Biomimetic nanopore for a mechanistic study of the nuclear pore complex

The biological cell is filled with many different types of nanometer-size pores and channels that control the exchange of ions and molecules between subcellular compartments. These passageways are of vital importance to cellular function. Examples include: ion channels at the cell surface that regulate the flow of ions; pores inserted into cell membranes upon viral infection that serve as conduits for genome transfer; and, the major focus of this project, the nuclear pore complex (NPC), which controls the transport of messenger RNA and proteins across the nuclear envelope of eukaryotic cells.

The NPC is the sole connection between the nucleus and the cytosol of eukaryotic cells. By connecting the genetic material and the protein-synthesizing apparatus, this remarkable cellular machine controls all transport of proteins and RNA across the nuclear envelope. A central characteristic of the NPC is that it functions as a selective sieve: while permeable to ions and small solutes (up to ~40 kD in mass), passage of larger molecules through this ‘gatekeeper’ is reserved for transport receptors (such as Impβ) that ferry cargo. The NPC is a complex macromolecular structure ( ~120 MDa in mass) composed of ~30 distinct protein subunits (referred to as nucleoporins or Nups). Roughly one third of these Nups contain natively unfolded FG domains, which are believed to constitute the key NPC components that regulate the selective access of transport receptor-cargo complexes across the channel.

Advances in nanotechnology now make it possible to study and shape matter at the nanometer scale, opening the way to imitate biological structures at the molecular level to both study and harness their ingenuity. Indeed, since their first fabrication about a decade ago, nanometer-sized pores and channels in solid-state materials have served as a scaffold for a variety of biology-inspired applications. A major direction of these efforts has been to devise molecular separation methods that exhibit selectivity based on specific biochemical properties. In other work, biologically derived pores have been employed as sensitive biosensors to detect molecules in solution. In this work, we pursue a relatively new avenue of application, combining both biological and synthetic components to recapitulate the properties of a complex biological system, the NPC, and to establish a new experimental scaffold to facilitate in vitro studies of the NPC that have not otherwise been possible.

We have demonstrated a bottom-up approach that enables single-molecule transport studies on a biomimetic ‘minimalist NPC’ in vitro. By removing the complexity of the cellular environment, we are able to study the function of essential NPC components by increasing the complexity of our system in a step-wise manner. Our strategy involves constructing a biomimetic NPC by covalently tethering specifically chosen Nup proteins to a solid-state nanopore. We show that it is possible to electrically monitor the translocation of Impβ through such a biomimetic NPC at the single-molecule level with high temporal resolution. Our approach has the sensitivity to reveal subtle differences between different Nups that can be quantified and rationalized.

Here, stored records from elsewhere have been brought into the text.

In the rows, 128 means zero.
Rows lie near named flat spaces through zero. A row that begins with a name and a colon came from that space; any other row is followed by the name of its block's space that it lies nearest.
fj_gh: 112  97 142 143 129 149 139 116 141 141  78 108  99 182 106 179 154 113 132 135 117 114 149 149 115
pm_lf: 133 129 128 128 123 130 122 143 120 141 133 148 120 137 135 121 135 146 134 130 130 134 121 117 121
rp_mz: 135 128 133 112 154 109 109 114 115 120 152 131 116 149 135 120 123 124 114 104 125  97 122 103 130
cf_sz: 146 112 138 139 112 136 131 166 150 135 129 115 117 117 117 141 105 156 141 132 119 105 104 153 111
fj_gh: 133 129 137 117  91 125  99 135 124 158 164 140 134 122 116 111 141 152 108 143 136 143 116 119 133
rp_mz: 150 115 140 138 115 143 130 166 141 133 113 129 134  93 133 126 110 154 151 125 113 106 116 134 126
fj_gh: 162 112 140 103 116 140  98 116 110 129 167 146 117 169  98 110 147 157 122 129 125 133 110 134 105
cf_sz: 126 128 139 126 127 144 106 120 101 135 115 158 152  92 144 144 157 122 139 149 138 170 154 110 124
ls_sm: 119 149 151 101 148 135 104  87 113 121 132 146 147 136 121 152 115  88 143 122 125  86 160 110 177
bd_pn:  91 168 130 105 114 107 128 155 138 143 172 115 120 137 111 179 129 134 119 150 138 130 117 127 116
fj_gh:  98 147 121 132 150 118 121 100 109 144 126 160 109 179 141 150 130  98 131 136 152 135 150 112 143
pm_lf: 149 121 110 126 141 115 138 132 125 106 150 120 113 144 129  95 125 147 117 111 127 137 100 135  97
cf_sz: 110 122 122 137 139 107 131 112 139 120 136  94 119 130 123 154 123 105 101 133 140 131 129 143 115
fj_gh: 124 156 104 125 145 125 142 137 102 123 138 169 115 159 148 120 138 138 149 135 144 171 124 119 103
rp_mz: 162  97 146 148 117 167 104 120 111 138  97 169 148  96 136 124 130 134 160 148 134 152 146 141 130
ls_sm: 130 122 134 110 112 141 111  84 120 127 151 126 128 172  83 139 151 117 113 150 138 154 137 157 122
pm_lf: 137 113 120 139 134 118 137 139 138 124 129 113 109 141 130 118 119 139 119 116 125 118 110 136 111
rp_mz: 110 155 121 110 125 117 137 152 123 143 137 142 115 155 138 115 147 146 127 116 119 121 120  92 132
rp_mz: 132 153 120 112  96 119 117 142 127 152 178 152 123 151 115  91 119 157 121 135 138 132 103 123 143
cf_sz: 132 107 124 139 152 120 116  82 117 112 125 120 128 133 132 126 128  97 108 125 142 139 141 135 126
cf_sz: 124 140 128 113 129 122 128 128 125 123 138 124 135 122 128 121 135 129 121 120 121 124 127 114 133
rp_mz: 128 126 122 141 109 130 104 129 105 157 147 169 124 130 138 131 147 142 125 165 163 194 128 129 104
rp_mz: 142 104 138 134 160 122 110 123 114 116 121 128 120 117 148 143 129 123 125 115 127 116 130 113 106
pm_lf: 142 134 120 127 129 117 136 151 134 111 145 117 138  89 138 108 109 145 128 120 125 128 107 130 117
rp_mz: 104 132  99 147 145  94 150 136 130 129 120 113 111 128 162 108 137 123  99 114 138 147 121 105 115
ls_sm: 104 168 106 108 155 113 178 150 134  94 111 105 137 115 149 112 136 123 135  94 101 116 128  98 134
ls_sm: 106 144 118 126 111 123 130 135 120 147 136 140 127 135 131 133 157 134 118 149 143 173 132 119 117
bd_pn: 117 114 129 162  99 149 142 113 153 155  74 127 138 125 124 109 112 106 136 133 126 110 152 144 187
rp_mz: 157 129 131 118  88 164 142 117 149 117 126 122 156 123  84  87 107 136 149 130 110 114 124 172 166
ls_sm: 161  99 150 133 120 139  99 106 140 127 141 121 133 124 103 123  86 122 129 124 126  80 122 157 152
fj_gh: 157 121 135  99 148 121 118 135 116 109 154 127 113 154 124 103 136 154 122  93 104  94 103 105 108
ls_sm: 105 165 127  93 147 135 147 141 112 108 131 134 126 152 122 175 164 128 150 135 118 150 138 117  95
cf_sz: 133 135 117 128 118 131 128 113 123 127 142 141 134 137 120 106 124 127 128 138 141 152 126 142 134
pm_lf: 128 102 126 124 101 129 136 121 143 140 119  95 117 157 104  92 168 144  89 113 108 127 120 125 126
fj_gh: 159 129 141  98 137 119  80 125  94 120 187 156 138 111 132 117 135 150 119 128 137 141 112 105 104
ls_sm: 127 159 116 105 139 114 143 123 132 104 150 119 138 129 126  98 108 122 127 104 117 101 119 117 154
rp_mz: 131 129 141 114 142 110 105 128 127 124 165 119 116 136 120 156 112 128 117 125 132  99 115 126 115
bd_pn: 127 122 125 137 115 155 149 119 133 123  92 126 140 127 116 128 143 121 144 140 122 153 145 151 131
fj_gh: 105 152 114 134 119 112 140 158 133 155 130 142 113 142 147 115 125 141 127 124 133 124 119 103 141
bd_pn: 134 121 149 122 125 149 102 114 113 139 127 153 132 137 117 157 135 123 145 147 134 131 144 133 130
bd_pn: 124 110 120 150 110 133 154 116 157 125  85  89 147  97 126  90 123 112 112 113 112 114 139 138 166
ls_sm: 127 100 148 144 132 150 114 121 120 141  91 139 123 131 130 171 147 118 142 145 130 136 151 133 114
pm_lf: 152 139 112 125 144 127 147 143 127  93 145 130 132 114 132 113 100 141 150 122 128 137 106 150 105
fj_gh: 127 136 137 110 139  99 109  97 135 104 150  89 173  51 138  96 106  96  89  97 117  85 136  96 182
bd_pn: 118 147 114 101 117 109 134 131 121 124 153 115 137 125 128  85 166 144  93 112 118 149 117  94 126
rp_mz: 141 103 139 153 152 130 113 147 114 138  91 153 125  95 176 128 126 134 144 113 124 113 136  93 124
fj_gh: 111 138 121 146 140 122 138 141 133 149 114 150  97 173 142 144 104 123 147 126 137 102 128 124 138
pm_lf: 152 152 125 115 139 136 132 156 116 109 149 160 136 113 138 120 103 151 167 127 126 130 111 131 115
bd_pn: 152 122 135 123 138 133  97 112  99 118 145 157 149  94 142 121 130 128 133 137 142 157 134 121 118
cf_sz: 115 100 166 127 111 123  94 145 144 164 131 100 111 127 112 187 142 135 103 137 120  89 128 118 118
bd_pn: 138 118 123 122 131 132 148 141 135 110 120 105 120 137 118 121 145 145 125 115 108 129 115 135 100
bd_pn: 118 159 112 128 163  93 126 154 116 127 173 152  93 158 154 153  93 135 137 128 153 121 102 117  99
cf_sz: 106 133 133 112 132 113 120 108 129 144 133 119 109 179 119 123 143 115 101 107 118  88 134  98 156
pm_lf: 136 134 122 122 114 141 127 126 114 133 133 153 133 139 124 109 149 142 135 139 133 165 128 129 120
ls_sm: 121 142 148 114 137 131 106 119 120 132 134 142 139 120 129 157 117 111 141 131 128 101 144 114 152
ls_sm: 131 134 133 123  88 150 123 101 139 142 135 135 146 142  90 111 115 119 133 147 133 126 138 160 173
bd_pn: 120 133 127 144 110 147 130 115 128 142 105 148 145 116 127 130 124 113 145 152 141 152 150 143 154
cf_sz: 133 133 122 113 142 119 143 121 138  95 143  96 131 128 113 126 118 122 120 113 117 113 117 142 119
fj_gh: 138 140 113 127 150 124 150 131 128 102 125 130 127 132 139 107 108 127 144 109 121 118 120 130 128
bd_pn: 132 116 135 129 108 146 122 109 125 139 107 135 144 123 121 104 148 124 125 129 121 135 145 123 153
cf_sz: 121 114 115 159 125 107 133 131 147 130 139 100 117 110 129 144 102 121 107 146 154 147 114 162 107
pm_lf: 121 131 143 110 141 118 116 116 129 123 135 113 130 131 124 139 127 114 116 109 115  85 134 107 146
cf_sz: 168 115 126 135 110 147 119 129 123 119 143 147 145 100 120  99 110 149 145 143 138 157 114 160 118
pm_lf: 121 105 142 139 126 123 117 126 141 151 116 114 104 156 123 143 124 124 114 119 122  87 129 123 138
pm_lf: 151 151 123 111 147 126 130 156 113 106 155 154 131 115 144 117 107 152 157 118 125 123 107 119 111
ls_sm: 137 110 138 131 125 127 106 126 124 137 144 129 119 131 121 145 130 135 119 140 138 134 122 137 108
123 135 123 115 126 131 145 116 137 111 130 105 132 142 105 128 134 120 123 125 119 128 129 145 128 : rp_mz
140 103 147 133 127 133 126 174 140 135 115 113 112 114 132 156 134 159 135 121 107 103 111 123  94 : fj_gh
132 122 121 149 125 121 120 135 122 147 125 151 122 121 152 106 119 135 127 130 142 138 124 116 134 : ls_sm
129 118 145 126 123 146 110 107 121 136 121 138 130 142 112 156 136 116 137 144 132 129 146 140 132 : ls_sm
105 160 102 123  94 114 152 138 141 154 140 131 123 158 124  68 136 142 109 119 127 132 116 109 166 : fj_gh
152 109 119 134 138 139 147 123 128 106  98 121 135 120 138  79 135 134 132 100 106 123 126 124 131 : rp_mz
137  93 145 141 142 136 104 102 121 114 120 112 137  98 123 176 135 107 121 150 141 152 144 154  96 : cf_sz
101 150 126 144 110 136 147 179 133 168  85 158 129 111 164 125 137 145 155 130 120 125 139  89 154 : rp_mz
141 113 126 136 154 123 144 136 140  95 121  97 123 111 130 146 109 125 132 117 120 114 117 150  98 : bd_pn
147 113 148 119 153 125  87  94 106 109 143 133 152  86 137 140 121 106 121 126 135 123 143 118 130 : bd_pn
 95 116 142 131  85 114 137 166 168 164 103  67 136  83 125 126 158 142  83 115  97  95 127  95 152 : fj_gh
125 138 114 128 151 131 150 152 112 112 114 142 120 129 151 143 150 140 149 131 128 166 126 120  83 : fj_gh
129  95 151 148 146 147 107 115 113 137  84 143 125 120 144 175 147 110 142 140 131 134 158 123 113 : cf_sz
 97 143 116 133 126 118 148 114 139 127 108 107 144 109 136 119 133 100 112 124 128 132 147 117 160 : fj_gh
151 132 125 103 130 145 126 138  98 107 147 152 134 130 122 127 170 159 142 142 127 190 119 130  71 : bd_pn
143 101 134 147  98 120 106 119 147 148 146 111 132 106 116 102 103 132  99 133 138 115 114 146 148 : ls_sm
 86 137 126 127 147 107 151 117 155 105 128  62 121 128 107 203 122  88 106 139 132 121 137 159 108 : rp_mz
114 148 124 117 120 122 137 122 139 129 140 118 130 143 113 124 119 119 123 125 126 112 128 131 151 : rp_mz
129 131 105 147 129 138 153 110 134 117 122 134 117 165 113 128 108 115 145 145 147 156 127 177 121 : cf_sz
 98 178 115  87 107 100 131 127 129 133 180 115 141 134 114 100 145 131  93 122 127 133 119  98 154 : cf_sz
121 138 159  92 159 118  89 113 109 115 163 125 129 130 119 194 132 110 124 129 127  98 138 109 114 : ls_sm
143 108 143 141 109 132  99 144 123 160 127 150 128 108 142 114 128 149 126 131 131 122 124 109 136 : cf_sz
123 123 136 130 140 134 133 124 131 122 101 119 134 117 134 142 130 113 135 120 117 110 143 121 138 : ls_sm
134 115 135 130 138 142 124 111 121 120 113 133 127 139 122 145 133 117 139 133 128 132 141 140 121 : cf_sz
109 132 123 140 131 119 138 138 136 134 116 118 124 118 140 145 126 120 125 132 133 130 132 124 127 : rp_mz
109 167 105 102 156  97 142 146 105 127 148 150 104 174 159  93 152 144 118  93 120 123 114  64 123 : fj_gh
122 107 137 141  99 115 113 149 143 165 127 111 124 106 135 112 140 147  94 124 123 115 119 105 138 : pm_lf
110 146 134 132 107 124 105 119 125 159 142 151 144 109 132 134 115 114 125 150 150 133 143 119 167 : bd_pn

Rows lie near named flat spaces through zero. A row that begins with a name and a colon came from that space; any other row is followed by the name of its block's space that it lies nearest.
dn-rd: 135 147 163 116 149 115 144 135 117 112 157 115 101  98 103 137 126  80 110 129 132 124 122 132 122
hd-hq: 110 117 124 121 135 118 110 124 137 146 125 147 148 110 126 143 115 116 131 124 124 135 119 141 109
ml-lt: 165 138 126 119  81  89 105  52  98 127 139  98 137  93 112 137 159  89 121 164 109 123 103 134 199
nr-gz: 114 122 131 116 134  96 106  87 117 134 140 129 159  94 130 171 138  95 120 131 139 133 115 151 150
ml-lt: 119 107 151 136 131 139 129 143 124 111 142 127 152 144 132 131 120 106 139 133 141 139 131 130 129
gp-bp: 125 152 164 131 103 113 129 123 114 134 126 143 119  98 101 111 115  97 136 118 154  86 101 136 102
ml-lt: 120 138 123 149 150 133 150 126 122 114 125 128 135 157 164 152 151 156 124 110 175 113 149 128 158
gp-bp: 146 138 127 138 130 139 131 125 134 147 121 146 122 138 127 114 114 109 129 126 130 124 115 126 124
ml-lt: 117 132 138 138 142 133 142 139 125 116 131 130 129 140 140 137 133 136 128 116 156 118 138 129 129
hd-hq: 107 110 139 123 102 114 110  98 104 114 130 115 163 123 138 143 145 132 135 124 154 119 123 140 146
nr-gz: 118 121 107 117 137 141 128 131 131 128 117 121 120 144 144 127 137 171 120 111 126 135 141 124 119
dn-rd: 148 131 121 156 131 123 137 148 150 130 133 141 135 131 123 131 119 108 143 163 104 141 136 119 151
dn-rd: 134 131  91 101 143 138 108  77 125 166 107 133 119 135 150 132 135 146 101  96 129 137 112 138 126
nr-gz: 139 134 144 132 123 123 135 129 121 118 139 121 123 122 117 125 129 106 128 138 128 124 125 126 138
hd-hq: 121 125 140 126 105 117 126 126 115 109 133 111 132 118 120 126 140 136 134 136 130 118 131 127 136
nr-gz:  92 141 135 115 149 109 125 118 123 139 122 145 130 100 134 155 129 136 117  92 167 103 122 148  99
dn-rd: 138 132 116 160 128 117 135 140 147 130 127 143 144 131 132 140 128 124 145 157 118 130 139 123 157
gp-bp: 130 137 150 113 101 117 115 118 118 140 127 133 117  96  96 106 112  99 130 125 122 110  99 134  98
nr-gz: 148 126 104 119 124 139 117  83 117 141 118 118 127 148 148 125 144 137 113 120 128 136 120 128 157
hd-hq: 138 128 106 161 167 138 143 135 149 135 127 149 147 162 163 157 130 126 130 134 142 144 146 126 164
hd-hq:  70 128 158  98 112  67 118 118  98  88 148  95 141  56 109 173 161 145 123 122 151 101 138 149 122
ml-lt: 147 147 115 139 135 128 147 129 130 121 127 119 106 137 135 128 144 145 121 135 124 123 141 117 154
dn-rd: 159 129 105 157 119 149 143 149 146 128 117 131 121 166 137 104 127 149 142 152 104 138 143 106 152
nr-gz: 133 142 157 145 142 109 159 155 123  86 160 107 119 114 117 150 143 105 127 154 134 124 150 122 159
dn-rd: 136 114 130 142 131 142 136 153 137 113 137 123 135 151 131 122 124 125 138 147 115 147 142 117 139
gp-bp: 128 129 120 131 125 138 118 122 136 156 110 153 133 135 131 115 111 127 133 115 133 121 113 132 107
ml-lt: 151 165 117 152 130 118 144 110 131 146 115 146 113 126 135 131 136 126 125 126 147  99 122 127 153
nr-gz: 116 132 147 102 131 115 129 116 106 108 144 102 114 105 119 139 144 124 110 116 139 122 127 135 124
dn-rd: 130 173 122 140 152  92 149  98 120 129 129 132 113 101 141 171 158 130 109 117 166  93 134 139 166
gp-bp: 143 100  99 113 126 152 112 119 134 134 124 112 132 156 139 115 129 144 123 138  89 169 133 119 138
ml-lt: 123 101  98 104 112 123  94  94 126 141 119 116 149 123 135 134 137 146 125 134  98 155 123 134 138
dn-rd: 112 125 135 128 134 125 133 127 119 113 132 120 136 131 140 143 141 140 126 119 151 122 137 132 135
hd-hq: 123 129 125 149 152 125 146 148 138 112 136 130 138 140 145 153 137 136 131 137 139 133 152 125 150
hd-hq: 120 110 127 117 127 144 106  86 112 145 120 136 156 148 152 132 127 118 122 100 160 131 107 143 128
ml-lt: 133 141 116 106 106  99 115  79 106 127 126 103 119  97 123 139 158 139 112 129 123 116 120 134 156
hd-hq: 114 108 120 142 163 145 125 143 149 143 126 157 159 153 151 148 109 117 134 120 140 150 133 135 119
nr-gz: 109 110 153 133 126  87 111 136 134 116 156 133 171  81 104 166 118  72 145 167 112 144 126 144 138
dn-rd: 121 126  74 131 158 124 116  75 132 154 107 139 154 149 184 176 157 167 111 106 153 137 137 141 173
gp-bp: 153 125 127 113 123 156 123 110 118 138 126 119 110 150 127  99 122 116 115 118 119 139 112 122 124
ml-lt: 116  97 140 128 129 136 126 126 112  92 148 100 159 152 147 146 146 130 130 136 141 150 145 128 159
gp-bp: 119 142 127 126 164  91 141 149 145 117 150 125 118  83 113 172 134 112 117 150 106 139 147 133 137
gp-bp: 122 125 110 124 155 133 130 130 139 136 125 133 127 135 143 144 130 141 118 119 126 142 137 130 127
hd-hq: 154 122 139 119  89 161 123 115 107 126 120 110 111 159 120  73 124 129 130 121 125 123 109 115 121
nr-gz: 114 119 142 149 129 111 127 165 149 124 138 149 154 108 111 141 107 102 153 156 115 134 134 131 118
gp-bp: 156 139 138 111 144 154 140 111 111 125 138 109  93 149 130 110 132 108 101 110 135 134 118 123 132
140 132 135  99 130 116 120 122 125 129 144 111 104  94  98 124 123  98 111 139  91 144 117 129 117 : gp-bp
120 136 119 146 141 100 138 141 142 118 135 131 138 110 131 162 140 134 134 150 124 128 149 129 153 : hd-hq
149 153 128 111 125 130 138 134 128 135 126 119  77 111 102 100 124 129 113 124 103 120 120 118 105 : hd-hq
140 121 137 138 137 168 146 141 121 114 130 120 121 179 147 107 128 135 126 114 149 133 136 116 133 : hd-hq
 83 117 126 122 141 107 131 139 123  99 133 112 146 116 146 168 154 174 127 118 150 124 158 136 132 : gp-bp
119 140 131 124 135 106 136 154 139 120 135 126 112  95 108 137 127 132 128 140 108 125 139 126 114 : hd-hq
145 133 141 154  90 127 125 131 129 135 121 145 139 131 113 101 113 106 154 148 127 110 112 123 133 : gp-bp
132 133 140 120 147 155 148 163 132 120 133 123  93 144 120 104 115 132 119 113 124 132 134 117  94 : hd-hq
128 151 124  95 165 135 130  97 116 151 124 129  91 118 135 135 131 123  88  81 150 120 112 140 104 : hd-hq
115 130 137 115 127 115 118 117 121 133 130 131 131 105 120 136 126 117 124 118 136 120 117 139 114 : dn-rd
129 110 142  95  96 154 114 100  92 115 127  93 118 149 128  92 138 142 117 103 137 127 113 125 116 : gp-bp
153 128 105 167 130 132 130 126 150 147 118 155 153 153 145 134 121 116 146 154 121 138 130 123 166 : nr-gz
112 126 163  88 103  98 123 106  85  82 157  70 115  85 103 138 160 124 110 130 130 119 128 134 137 : ml-lt
116 110 133 130 128 129 121 114 116 115 135 120 157 141 146 146 139 127 131 126 149 134 133 135 149 : ml-lt
116 117 100 132 131 111 108 139 159 156 116 156 149 107 122 141 110 133 143 147  92 145 128 133 114 : gp-bp
133 150 120 146 140 109 143 120 130 126 128 133 126 121 139 153 145 132 125 132 145 113 138 130 159 : dn-rd
112 122 123 110 137 153 122 109 114 138 113 128 125 153 152 120 131 157 114  82 162 121 121 134 105 : gp-bp
121 107  95 134 149 135 118 109 136 137 120 133 160 155 166 157 140 150 125 125 134 152 141 133 157 : dn-rd
161 128 110 142  91 130 113 106 133 149 114 136 136 136 122 103 123 119 143 154 100 131 112 120 152 : hd-hq
145 125 108 149 118 149 125 136 147 152 107 153 134 156 135 104 110 136 144 134 116 132 123 119 124 : nr-gz
165 131 121 135 152 155 150 127 126 114 142 107 108 168 144 124 140 118 111 136 121 152 141 113 167 : gp-bp
128 137 134 139 125 123 131 132 131 134 124 142 131 123 125 127 122 120 135 128 138 115 123 130 124 : gp-bp
153 109 144 134  49 155 105 107 106 132 112 122 143 158 114  61 115 120 157 138 123 115  97 117 126 : gp-bp

Each name stands for a flat space through zero: a line, a plane or more. A row that begins with a name and a colon came from that space; any other row is followed by the name of the space it lies nearest, among the names in its block.
hmnh: 124 113 129 119 129 138  90 127 149 123 155 149 125 156 122 128 152 137 110 149 110 126 135 126 108
tcsc: 133 145 143 136 132 120 148 146 134 130 112 123 138 115 126 132 124 157 137  98 132 133 123 121 126
hmnh: 128 137 144 122 133 128 156 143 149 133 138 127 130 143 117 131 118 158 121 120 106 117 122 107 114
tcsc: 158 105  90 115 132 130 114  95 150  98 143 127 152 100 137 141 106 110 139 117 122 133 138 143 120
tcsc: 106 127 119 124 161 143 104 146  93 124 104 144 118 123 118  95 108  99 155 171 108 149 144 139 139
nqfz: 112 122 111 136 122 130 100 132 120 126 145 148 110 147 128 120 146  88 116 159 125 128 123 127 145
nqfz: 117 125 101 147 132 125  63 125 114 103 113 149 123 114 129 139 148 105 146 142 143 157 143 152 143
nqfz: 137 103 116 115 139 134 102 142 125 125 140 136 143 119 123 115 118 120 136 138 106 129 144 144 123
mtqg: 124 141 157 145 134 106 126 188 152 110 166 146 114 125 110 140 112 152 134 112  89 119 129  92 144
nqfz: 119 137 121 134 123 120 166 148 113 143 130 120 120 132 123 119 111 103 127 131 120 115 113 117 152
nqfz: 104 150 140 135 121 135 122  97 166 111 150 146  93 183 121 156 157 146  97 156 125 124 117  91 109
mtqg: 136  97 113 125 127 109 125 103  84 144 177 138 134 121 128  37 119  53 154 101  89 133 134 122 198
mtqg: 136 118 143 117 128 136 122 122 134 130 138 129 128 128 137 119 133 131 117 132 132 122 129 127 116
nqfz: 124 133 155 121 136 135 121 116 140 114 130 125 113 133 125 144 119 157 129 142 125 126 142 118 108
tcsc: 140 130 126 129 127 129 135 134 134 135 118 130 144 119 136 121 138 134 124 108 140 133 117 132 122
mtqg: 123 123 115 127 134 121 120 109 120 123 135 127 132 135 114 121 121 129 149 122 104 138 145 130 139
mtqg: 135 142 127 147 120  98 145  83 105 114 121 108 127  96 133 125 110 119 167  77 141 145 137 123 172
tcsc: 121 116  93 114 101 146 148 101 117 176 109 111 145 175 130 126 171 120  91 144 152 114 108 156 107
tcsc: 126 121 123 120 120 145 136 103  96 162 107 125 129 138 149  82 156  87 110 141 162 130 109 143 133
mtqg: 119 129 156 110 143 140 114 101 156 116 145 133 120 163 110 136 130 183 127 141  96 130 150 110  92
hmnh: 154 117 124 119 117 119 148 114 169 110 172 121 136 123 130 152 107 137 118 106 108 106 125 110 120
nqfz: 135 141 132 143 130 110 143 150 129 123 124 127 137 105 125 128 116 138 146  91 124 135 125 120 146
hmnh: 122 124  93 132 111 120 135  94 123 124 141 118 121 141 124 145 125  98 127 136 127 121 127 132 146
hmnh: 137 132 130 127 144 131 123 145 157 105 133 142 133 116 126 141 112 142 132 127 113 133 129 117 112
tcsc: 140 124 121 138 122 120 124 173 132 139 128 138 147 112 133 122 141 123 122 106 133 127 113 136 135
nqfz: 151 120 159 123 125 122 132 133 135 128 140 122 138 103 141 119 124 145 128  97 136 121 130 124 125
nqfz: 133 127 117 130 134 128 111 119 117 117  99 120 139 103 131 142 122 136 149 122 145 145 143 152 123
hmnh: 155 120 144 126 131 117 123 126 163 100 170 137 133 106 134 131 111 138 131  98 109 123 132 106 128
nqfz:  99 140 183 133 142 129 110 145  95 118 125 127  79 121 125 123 107 129 143 169 129 126 151 113 143
hmnh: 108 137 145 151 118 110 105 136 110 118 146 136  94 130 125 131 136 110 134 136 131 128 134 114 164
hmnh: 117 124 149 134 113 121 124 124  73 163 109 112 120 125 136  94 151 114 134 121 157 130 133 147 156
tcsc: 103 147 165 127 148 129 139 162 114 134 104 117 115 137 102 138 106 181 148 142 106 129 150 121 116
hmnh: 151 106 127 127 132 134  78 122 107 119 108 134 144  78 157 108 141 103 140 120 167 148 139 165 130
mtqg: 105 142 121 128 130 121 171 122 111 140 126 110 115 152 105 130 101 129 141 138 100 119 132 114 144
mtqg:  93 157 127 141 118 118 186 127 119 147 145 127  93 178 110 117 122 103 115 144 104 111 102  84 161
hmnh: 141 171 112 141 168 122 188 152 141  92  76 123 143  68 127 143  53 134 176  98 122 154 117 111 134
mtqg: 125 101 128 100 145 144 134 177 117 151 141 127 138 138 110 107 100 127 125 164  83 106 140 139 112
tcsc: 141 127 116 128 156 148  91 166 147 126 102 170 160 115 138  94 157 129 124 122 132 160 113 140 104
hmnh: 113 115 109 118 137 149  91 130 117 138 108 140 134 150 121 122 151 126 122 166 127 139 138 155 106
tcsc: 107 123  97 119 136 141 126 161 120 151 101 125 145 160  99 144 133 151 127 159 105 128 137 155 103
nqfz: 130 122 158 104 166 140 108 127 131  88 109 107 125  93 112 168  62 187 172 154 102 134 185 141  90
tcsc: 121 146  62 135 136 132 148  79 132 119  95 132 144 142 122 131 129 102 142 124 129 157 113 134 133
mtqg: 114 145 107 136 112 140 139 111 136 136 105 127 116 155 137 155 158 117  97 154 165 125 103 131 113
mtqg: 138 111 126 113 130 137 111 103 128 125 124 119 139 122 132 133 128 138 131 132 133 130 144 147 110
126 141 127 138 122 117 134 114 133 113 117 114 124 120 124 164 120 149 139 116 138 131 136 129 127 : mtqg
129 115 121 113 136 141 135 146 113 146 117 123 139 127 126 113 117 119 126 147 121 121 130 144 119 : mtqg
125 117 150 114 163 142  84 162 140 118 134 156 137 132 111 107 126 164 141 142  86 144 153 127 102 : hmnh
130 101 120  96 134 141 123  94 126 119 135 100 131 133 115 156  93 146 139 161 106 113 165 149 100 : tcsc
127 127 109 132 141 124 105 112 142  98 147 147 125 128 120 128 118 114 144 131 102 143 138 118 138 : hmnh
136 129  79 135 125 119 141 130 147 119 129 130 150 126 119 149 120 119 133 110 114 132 118 133 133 : nqfz
140 157 174 142 123 131 145 150 151 122 109 133 116 105 157 141 142 147 104 112 179 125  98 107 112 : mtqg
134 131 145 134 116 125 134 147 133 129 129 121 121 115 139 147 130 133 114 126 150 114 120 127 125 : hmnh
127 165 153 157 122 102 165 138 127 116 117 119 112 102 133 142 112 137 144  88 146 131 115 100 158 : mtqg
143 107  91 125 121 122 112  88 136  98 162 130 126 112 137 138 109  80 134 133 122 125 135 132 146 : tcsc
120 138 147 124 150 128 138 141 104 118  94 107 123  99 117 141  82 153 165 137 122 135 156 138 125 : nqfz
139  92 111 108 125 126 101  75 115 122 155 114 140 128 122 120 118 121 146 125 106 128 162 149 132 : mtqg
116 150 105 136 125 130 129  92 175  97 133 136 115 163 116 184 137 152 115 141 122 133 123 108 104 : nqfz
127 130 160 128 135 124 145 192 138 134 156 138 118 127 120 118 109 134 118 133  99 106 120 102 132 : mtqg
130 122 145 108 130 151 108  58 147 124 129 132 125 157 139 118 159 150 110 140 142 137 134 125  91 : mtqg
101 124 133 128 143 140  75 128 114 112 128 147 101 144 118 128 135 119 135 179 117 140 151 133 126 : nqfz
129 135 146 139 121 133 100 167 172 101 148 150 107 129 137 175 143 140  94 153 142 114 116 112 104 : hmnh
133  94 141 106 124 125 124 133 128 134 190 125 122 142 117 110 107 118 122 142  81  98 146 118 135 : mtqg
 88 177 108 157 164 140 107 153 139 119  84 186 120 165 111 101 167 126 134 146 117 181 102 105 129 : tcsc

Excitingly, our biomimetic NPC recapitulates a key transport property of the native NPC, selectivity: it allows for the transport of the transport receptor, Impβ, but blocks the passage of non-receptor protein, BSA. In light of anticipated conformational differences between the different types of Nups, it is interesting to observe that biomimetic NPCs made of either Nup153 or Nup98 show very similar Impβ transport properties with dwell times in the range of ~2.5 ms for both Nups. The Nup153-coated pores are however less selective than that of Nup98-coated pores, which agrees with our finding that Nup153 allows for a larger open channel.

In summary, we have built a de novo designed ‘minimalist NPC’ that faithfully reproduces the essential feature of selectivity of the NPC. This tool is a significant step forward in experimentally studying the NPC by affording a much needed and unprecedented single-molecule in vitro assay suited for real-time, rigorous testing of key NPC components and their mechanistic role in selective transport. We have used electrophysiology as a new technique to measure the ionic conductivity as well as Impβ transport across the biomimetic pore at single-molecule resolution. We have found that translocation events through such biomimetic NPCs are indeed observed for transport receptors (Impβ) whereas the passage of non-specific proteins (BSA) is strongly inhibited. Importantly, our approach has the advantage of revealing subtle differences such as how Nup98-coated pores are more selective than Nup153-coated pores. Lastly, an artistic rendition promoting our biomimetic NPC was featured on the cover of the journal Trends in Biotechnology and is attached for illustrative purposes.


Further work to investigate the mechanistic interaction between FG-Nups and nuclear transport receptors has lead the design and development of a novel fluorescence microscopy method capable of nanometer-scale axial resolution at sub-second time resolutions. We have been able demonstrated our new technique in a proof-of-concept manner and will soon publish this result.

Finally, as this project has come to an end, it has evolved into an exciting new direction, undertaking a single-molecule investigation of the mechanistic details of the bacterial adaptive immune system known as CRISPR-Cas.